5. EPILOGUE Naturally, a thinking model for digital libraries can never be wholly comprehensive. Or, as a colleague once said, when I entered happily with my newest visualisation: ‘You do realise this is just a model, not the world?’ It is a wise remark, reminding us that a model is only useful to serve our understanding of the world, not to rule it. With that caveat, I think it can help address the challenges all intermediaries in the content chain are experiencing.

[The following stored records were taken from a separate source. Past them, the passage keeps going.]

Below is a small trained network, with its code and all its weights. Each question gives an input and a class and asks what happens when units are switched off, that is, made to give their printed mean instead of their output.

import numpy as np


def w(rows, s, z=0):
    codes = np.array(rows[::2]) - 128.0
    scale = np.full(codes.shape[1], s)
    scale[-1] = z or s
    return codes * scale


def norm(h):
    return h / np.sqrt((h * h).mean(-1, keepdims=True) + 1e-5)


def f(y):
    return y / 2 * (1 + np.tanh(0.7978845608 * (y + 0.044715 * y**3)))


def log_softmax(a):
    a = a - a.max(-1, keepdims=True)
    return a - np.log(np.exp(a).sum(-1, keepdims=True))


def net(x, mask):
    res = np.array(x, float).reshape(1, 3) / 4 @ E
    u = 0
    for l in range(4):
        y = f(norm(res) @ A[l][:, :-1].T + A[l][:, -1])
        res = res + np.where(mask[u : u + 5], y, B[l][:, -1]) @ B[l][:, :-1]
        u += 5
    return log_softmax(norm(res)[-1] @ U[:, :-1].T + U[:, -1])


A, B = {}, {}
E = w([
[146,135,108,99,127,153,48],'x0',
[140,128,183,71,1,204,137],'x1',
[142,97,148,155,196,202,123],'x2',
],0.0041)
A[0] = w([
[97,149,44,111,113,188,41,125],'L0N1',
[105,124,168,149,126,124,254,58],'L0N2',
[115,58,153,162,162,204,112,82],'L0N3',
[107,186,126,82,84,88,135,39],'L0N4',
[150,111,94,90,131,131,82,4],'L0N5',
],0.006,0.0039)
B[0] = w([
[87,215,148,167,114,174,166,254],'L0N1',
[220,247,127,233,118,95,213,191],'L0N2',
[170,220,192,20,154,113,192,176],'L0N3',
[248,125,177,42,182,145,253,161],'L0N4',
[192,243,87,85,86,101,60,96],'L0N5',
],0.0045,0.0022)
A[1] = w([
[149,204,136,38,117,12,136,65],'L1N1',
[185,232,74,69,116,157,36,2],'L1N2',
[53,89,152,197,177,99,75,165],'L1N3',
[163,150,208,123,203,245,148,149],'L1N4',
[2,150,72,87,65,69,144,60],'L1N5',
],0.0051,0.0038)
B[1] = w([
[173,95,199,2,157,226,117,181],'L1N1',
[151,238,147,198,145,119,112,172],'L1N2',
[47,102,77,69,117,140,134,203],'L1N3',
[184,89,130,80,85,108,152,254],'L1N4',
[197,71,119,4,128,229,185,138],'L1N5',
],0.0056,0.0028)
A[2] = w([
[81,141,151,77,130,131,119,85],'L2N1',
[150,253,88,175,162,191,42,2],'L2N2',
[173,129,194,29,202,98,134,93],'L2N3',
[118,20,132,112,112,151,54,145],'L2N4',
[145,82,154,211,174,185,167,190],'L2N5',
],0.0064,0.004)
B[2] = w([
[175,133,62,183,177,96,183,124],'L2N1',
[158,198,254,182,46,101,129,210],'L2N2',
[196,93,83,75,138,220,164,252],'L2N3',
[82,172,169,186,90,46,190,150],'L2N4',
[146,171,132,66,40,138,103,195],'L2N5',
],0.0066,0.0023)
A[3] = w([
[169,171,140,129,132,146,53,132],'L3N1',
[110,169,155,195,130,98,253,24],'L3N2',
[201,82,93,74,191,218,142,3],'L3N3',
[152,109,157,151,70,156,167,74],'L3N4',
[122,66,162,147,33,153,102,35],'L3N5',
],0.0075,0.0029)
B[3] = w([
[177,134,186,132,92,102,209,171],'L3N1',
[198,167,209,126,55,204,82,194],'L3N2',
[159,84,79,9,17,162,255,254],'L3N3',
[55,145,84,146,220,63,65,217],'L3N4',
[88,61,42,199,239,112,111,177],'L3N5',
],0.008,0.0036)
U = w([
[202,44,46,3,60,192,235,183],'0',
[22,45,11,217,248,77,41,145],'1',
[233,251,236,220,50,139,92,2],'2',
],0.011,0.0029)

Each question gives the input, the list of numbers given to net, and the class t.
The units are the neurons (one row each of A and B). Each row of codes is followed by its name. A weight is (code - 128) times the scale printed after its matrix; where a second scale follows, it is the last column's (A, B and U).
mask holds one flag per neuron, layer by layer. A switched-off neuron (its flag False) gives its mean, the last column of its row in B, instead of its output. The means were averaged over made-up inputs and are rounded, as every weight is.
A unit's drop is (log p(t) with every unit on - log p(t) with that unit switched off) / (log p(t) with every unit on - log p(t) with every unit switched off).
unit that matters most: the unit with the biggest drop
top k neurons: the k neurons with the biggest drops, biggest first
top k neurons in layer l: the k neurons of layer l with the biggest drops, biggest first
drop of u: that unit's drop, to one decimal
input [-7,-6,3], class 2: top 2 neurons : L0N2, L3N2
input [-3,-2,2], class 2: top 4 neurons : L1N1, L2N3, L0N4, L3N3
input [6,-5,1], class 2: unit that matters most : L2N2
input [1,-8,8], class 0: top 3 neurons in layer 3 : L3N4, L3N3, L3N5
input [-6,4,-3], class 2: top 2 neurons : L0N2, L3N2
input [-4,-5,2], class 1: top 2 neurons : L2N2, L3N3
input [0,3,0], class 1: top 2 neurons : L3N5, L1N3
input [2,8,7], class 1: top 2 neurons in layer 3 : L3N5, L3N4
input [-5,8,-7], class 1: top 4 neurons in layer 3 : L3N4, L3N5, L3N3, L3N1
input [7,5,-3], class 2: drop of L1N2 : 1.5
input [1,-6,2], class 1: drop of L2N1 : 0.0
input [-4,2,1], class 2: drop of L0N2 : 2.2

If you know what it is you are actually doing, the how you might best achieve this will be less hard to think out. That makes it possible to focus on things that will serve you in the long term instead of being swamped by the short-term problems. As intermediaries, we serve the Holy Trinity of Communication. It is a world of shifting sands and moving floodlines, exciting, everchanging, but rooted in the firm soil of connecting minds.
6. ACKNOWLEDGMENTS I would like to thank Lily Knibbeler, without whom the model would have never reached its present form, and several colleagues at the Koninklijke Bibliotheek who have shared their insights and comments. In preparing this paper, Adriaan van der Weel and Marco de Niet have been very helpful by commenting on earlier stages.